The socket 118 will have to carry the mechanical load comprising the weight of the cathode housing 106, and also provide a seal able to sustain the vacuum inside the tube 102 under varying temperatures. Concentrically arranged cylindrical connectors 126 are arranged in the socket 118. The cylindrical connectors 126 are electrically separated using annular isolators 128, preferably ceramic isolators being brazed to adjacent connectors 126. The annular isolators 128 are arranged in a staggered configuration, where every other isolator 128 is shifted in the longitudinal direction. This configuration enables the socket 118 to absorb the load generated by the weight of the cathode housing 106 as well as effects emanating from temperature variations, such as expansion of the material. The major part of the load is however absorbed by an outermost ring of the connector, and the main purpose of the staggered configuration is to avoid excessive stress during brazing of the isolators 128, during which process the temperature may reach about 900 °C, which generally is far higher than the temperature prevailing during operation of the device. The material used for the connectors may be FeNiCo, having a thermal expansion coefficient between that of the ceramic and the stainless steel.
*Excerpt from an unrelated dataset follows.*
The rows of D fall into 4 groups, and each row is roughly a mix of its group's hidden directions.
D (144 x 14):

The remote end of the socket 118 (in relation to the cathode housing 106) is brazed to a larger ceramic disc 130 along an inner perimeter thereof. The outer perimeter of the ceramic disc 130 is effectively brazed to an inner diameter of a cylinder segment 132, which in turn is welded to, and forms a part of the tube body 102, which has been discussed earlier. The main purpose of the ceramic disc 130 is to provide electrical insulation between the connection unit 126 and the tube body 102, while also transfer and bear the load from the cathode housing 106. The cylinder segment 132 may be formed from a material having a coefficient of thermal expansion between that of the tube body and of the ceramic material, suggestively FeNiCo. This will reduce the stress induced by temperature variations within the electron- beam device. The ceramic disc 130 may be formed from A1 ₂ 0 ₃ as the major constituent.

Fig. 4 corresponds to Fig. 3, yet it illustrates a few more details of the suspension and surrounding components in a less schematic way. The mushroom shape of the socket 118 with a curved surface on the side remote to the cathode housing 106, which is visible in the drawing is preferential since it reduces excessive electric field concentrations and the generation of sparks, which would hamper the operation of the EBD. The curved surface may have rotational symmetry around a central longitudinal axis of the EBD, as is visible in the same drawing.

Any electron beam device described in the present application may be a sealed electron beam device, where the vacuum inside the electron beam device inside the EBD is maintained without the continuous use of vacuum pumps. In one assembly step vacuum is generated inside the EBD, after which the opening through which vacuum is drawn, is sealed off permanently.